Once you've written those two functions, you should be able to use them to encode strings.

Problem 2. Decryption

Your friend, who is also taking 6.00, is really excited about the program she wrote for Problem 1 of this problem set. She sends you emails, but they're all encrypted with the Caesar cipher!

The problem is, you don't know which shift key she is using. The good news is, you know your friend only speaks and writes English words. So if you can write a program to find the decoding that produces the maximum number of words, you can find the right decoding.

We have provided you with two functions that you may find helpful:

get_words(text)

        This function takes in the string text and returns a tuple of the words in it. It does so by assuming that the words in text are separated by whitespace. This function does not check if the words are valid English words. For example, get_words("abc def ghi dog cat fox bunny") returns ('abc', 'def', 'ghi', 'dog', 'cat', 'fox', 'bunny').

is_a_word(word)

        This function takes in the string word and returns True if the word is a valid English word, False otherwise. It can handle adjacent punctuation (e.g. "Hello!" is recognized as a word), but it does not recognize contractions such as "don't."

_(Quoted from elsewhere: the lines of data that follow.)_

Below is a small trained network, with its code and all its weights. Each question gives an input and a target symbol and asks what happens when units are switched off, that is, made to give their printed mean instead of their output.

import numpy as np


def w(rows, s, z=0):
    codes = np.array(rows[::2]) - 128.0
    scale = np.full(codes.shape[1], s)
    scale[-1] = z or s
    return codes * scale


def norm(h):
    return h / np.sqrt((h * h).mean(-1, keepdims=True) + 1e-5)


def f(y):
    return y / 2 * (1 + np.tanh(0.7978845608 * (y + 0.044715 * y**3)))


def softmax(a):
    e = np.exp(a - a.max(-1, keepdims=True))
    return e / e.sum(-1, keepdims=True)


def log_softmax(a):
    a = a - a.max(-1, keepdims=True)
    return a - np.log(np.exp(a).sum(-1, keepdims=True))


def net(x, mask):
    ids = ['αδζμσω'.index(c) for c in x.split()]
    T = len(ids)
    res = E[ids] + P[:T]
    u = 0
    for l in range(3):
        q, k, v = (norm(res) @ M[l].T for M in (Q, K, V))
        z = softmax(np.where(np.tri(T) > 0, q @ k.T / 4**0.5, -1e9)) @ v
        res = res + np.where(mask[u], z, O[l][:, -1]) @ O[l][:, :-1]
        u += 1
        y = f(norm(res) @ A[l][:, :-1].T + A[l][:, -1])
        res = res + np.where(mask[u : u + 4], y, B[l][:, -1]) @ B[l][:, :-1]
        u += 4
    return log_softmax(norm(res)[-1] @ U[:, :-1].T + U[:, -1])


Q, K, V, O, A, B = {}, {}, {}, {}, {}, {}
E = w([
[253,171,114],'α',
[123,136,117],'δ',
[66,96,58],'ζ',
[135,44,119],'μ',
[98,140,153],'σ',
[73,130,127],'ω',
],0.0077)
P = w([
[137,210,128],'0',
[79,120,194],'1',
[120,80,163],'2',
[124,49,147],'3',
[115,40,142],'4',
[113,4,120],'5',
],0.0035)
Q[0] = w([
[126,125,66],'L0H1',
[86,70,1],'L0H1',
[140,147,172],'L0H1',
[122,118,123],'L0H1',
],0.0097)
K[0] = w([
[168,147,128],'L0H1',
[255,134,87],'L0H1',
[83,124,142],'L0H1',
[144,125,120],'L0H1',
],0.0096)
V[0] = w([
[236,199,255],'L0H1',
[187,173,206],'L0H1',
[112,92,84],'L0H1',
[196,57,91],'L0H1',
],0.0041)
O[0] = w([
[210,69,1,8],'L0H1',
[174,88,45,52],'L0H1',
[124,154,169,190],'L0H1',
[207,184,176,254],'L0H1',
],0.0048,0.0012)
A[0] = w([
[38,64,139,179],'L0N1',
[254,48,129,212],'L0N2',
[148,121,228,2],'L0N3',
[87,126,152,111],'L0N4',
],0.0046,0.00069)
B[0] = w([
[183,62,180,252],'L0N1',
[73,126,254,248],'L0N2',
[97,56,81,193],'L0N3',
[146,73,125,158],'L0N4',
],0.0057,0.002)
Q[1] = w([
[105,75,87],'L1H1',
[109,3,180],'L1H1',
[120,227,11],'L1H1',
[161,96,246],'L1H1',
],0.0059)
K[1] = w([
[148,166,71],'L1H1',
[176,254,85],'L1H1',
[76,3,111],'L1H1',
[180,206,192],'L1H1',
],0.0079)
V[1] = w([
[226,200,254],'L1H1',
[50,90,95],'L1H1',
[19,102,179],'L1H1',
[179,147,129],'L1H1',
],0.0058)
O[1] = w([
[6,32,144,251],'L1H1',
[198,171,81,94],'L1H1',
[194,145,2,174],'L1H1',
[88,109,173,130],'L1H1',
],0.0058,0.0034)
A[1] = w([
[206,226,153,254],'L1N1',
[110,59,175,93],'L1N2',
[129,93,2,200],'L1N3',
[180,86,221,158],'L1N4',
],0.0063,0.00095)
B[1] = w([
[10,38,233,130],'L1N1',
[73,178,2,252],'L1N2',
[99,49,238,199],'L1N3',
[30,181,178,219],'L1N4',
],0.0048,0.0032)
Q[2] = w([
[201,254,29],'L2H1',
[222,28,186],'L2H1',
[113,170,97],'L2H1',
[123,190,84],'L2H1',
],0.008)
K[2] = w([
[167,6,54],'L2H1',
[160,172,66],'L2H1',
[127,80,126],'L2H1',
[132,70,119],'L2H1',
],0.011)
V[2] = w([
[182,79,40],'L2H1',
[28,137,34],'L2H1',
[183,254,77],'L2H1',
[93,201,164],'L2H1',
],0.0067)
O[2] = w([
[58,44,155,57],'L2H1',
[241,56,113,194],'L2H1',
[104,111,255,2],'L2H1',
[185,174,143,150],'L2H1',
],0.008,0.0056)
A[2] = w([
[153,153,220,143],'L2N1',
[108,132,244,136],'L2N2',
[109,233,37,2],'L2N3',
[82,65,3,154],'L2N4',
],0.0059,0.00092)
B[2] = w([
[107,160,58,122],'L2N1',
[231,61,112,128],'L2N2',
[2,56,82,159],'L2N3',
[8,159,157,255],'L2N4',
],0.0063,0.0044)
U = w([
[134,251,87,83],'α',
[65,159,128,58],'δ',
[247,125,131,249],'ζ',
[126,60,233,93],'μ',
[106,206,254,189],'σ',
[93,57,44,128],'ω',
],0.0087,0.0014)

Each question gives the input, a string of symbols that net reads in full, and the target symbol t.
The units are the heads (4 rows each of Q, K, V and O) and the neurons (one row each of A and B). Each row of codes is followed by its name. A weight is (code - 128) times the scale printed after its matrix; where a second scale follows, it is the last column's (O, A, B and U).
mask holds one flag per unit, layer by layer, with each layer's heads first. A switched-off unit (its flag False) gives its mean, the last column of its rows in O or B, instead of its output. The means were averaged over made-up inputs and are rounded, as every weight is.
A unit's drop is (log p(t) with every unit on - log p(t) with that unit switched off) / (log p(t) with every unit on - log p(t) with every unit switched off).
The circuit of an input: a set's keep is (log p(t) with only the set's units on - log p(t) with every unit switched off) / (log p(t) with every unit on - log p(t) with every unit switched off). Starting from the 12 units with the biggest drops (on a tie, the unit counted first), units are removed one at a time, each time the one whose removal leaves the highest keep (on an exact tie, the one counted first), for as long as the keep stays at least 0.8.
units of the circuit, in order: the units of the circuit, biggest drop first
unit that matters most: the unit with the biggest drop
k most important neurons: the k neurons with the biggest drops, biggest first
k most important neurons of layer l: the k neurons of layer l with the biggest drops, biggest first
input ω μ μ, target μ: unit that matters most	L0H1
input δ ω μ ζ, target α: units of the circuit, in order	L1H1; L0H1
input σ σ μ ζ, target σ: units of the circuit, in order	L0H1; L1H1; L2H1; L0N2
input δ μ ζ α α α, target δ: units of the circuit, in order	L1H1; L0N2; L2H1
input δ μ ω δ, target α: 3 most important neurons	L0N3; L1N1; L2N4
input μ α μ ζ, target ζ: 3 most important neurons	L1N3; L0N1; L1N2
input ω δ δ, target μ: units of the circuit, in order	L0H1; L2H1; L1H1
input σ ζ δ ζ μ α, target δ: 2 most important neurons	L1N1; L1N2
input δ μ ω μ, target α: 3 most important neurons	L1N1; L0N3; L1N2
input ζ μ ζ μ, target ζ: units of the circuit, in order	L0H1; L1H1; L2H1
input α ζ μ μ μ, target μ: 2 most important neurons of layer 1	L1N4; L1N3
input δ μ σ μ ω, target α: 2 most important neurons	L0N3; L2N4
input σ σ ω, target σ: units of the circuit, in order	L0H1; L1H1; L2H1
input μ α μ μ ζ ζ, target ζ: 2 most important neurons	L1N3; L1N2
input ζ μ σ σ, target ζ: unit that matters most	L1N3
input σ ω μ ω ω ω, target σ: 2 most important neurons	L0N2; L1N2
input μ δ ω α, target ω: units of the circuit, in order	L1H1; L0H1
input δ ω σ, target α: 2 most important neurons	L0N3; L1N1
input δ ζ μ, target α: 4 most important neurons	L1N1; L0N3; L1N2; L2N4
input σ μ σ ω σ, target σ: 2 most important neurons	L0N2; L0N3
input ζ δ μ ω, target ζ: 2 most important neurons	L1N3; L1N1
input δ ω δ μ ζ, target α: unit that matters most	L1H1
input δ δ μ σ, target α: 2 most important neurons of layer 1	L1N1; L1N3
input δ ω ω, target α: 3 most important neurons	L0N3; L1N1; L2N4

Write the following functions:

build_decoder(shift)

        This function takes in an int shift and returns a dict. This dictionary acts as the decoder; if you give it a ciphertext letter as the key, it will return the decoded plaintext letter as the value. Hint: This function is very easy to write if you use build_coder().

decode(cipherText)

        This function takes in the ciphertext string cipherText and returns the decoded plaintext as a string. Hint: use build_decoder(), apply_coder(), and exhaustive enumeration. If your apply_coder() was written properly, you should be able to use it to decode ciphertext using a decoder dict generated by build_decoder().

Once you've written decode(), you can decode your friend's emails!

Test Cases:

We have given you some test cases in the file ps2test.py. Save this file to the same directory as your ps2.py file. Then, you can run ps2test.py. It will run a series of tests and print the number of passed tests and failed tests. Using our test cases is entirely optional, but it is highly recommended that you use these tests to help you determine if your program is running correctly.

Please note that these tests are not comprehensive. We will be running other tests when grading your problem set. Do not assume that your code is correct just because your code passes these test cases.

Hand-In Procedure

1. Save

You should be using the ps2.py skeleton given to you in this problem set. Fill in the code for the four functions build_coder(), apply_coder(), build_decoder(), and decode(). Any other code is not necessary. Save your solution as ps2.py. Do not ignore this step or save your file with a different name. You do not have to turn in any other files, such as ps2test.py.

2. Time and Collaboration Info

At the start of each file, in a comment, write down the number of hours (roughly) you spent on the problems in that part, and the names of the people you collaborated with. For example:

 # Problem Set 2

 # Name: Jane Lee

 # Collaborators (Discussion): John Doe

 # Collaborators (Identical Solution): Jane Smith

 # Time: 1:30

 # 

... your code goes here ... 

3. Submit

To submit a file, upload it to your workspace. If there is some error uploading to your workspace, email the file to 6.00-staff [at] mit.edu.

You may upload (or email) new versions of each file until the 11:59pm deadline.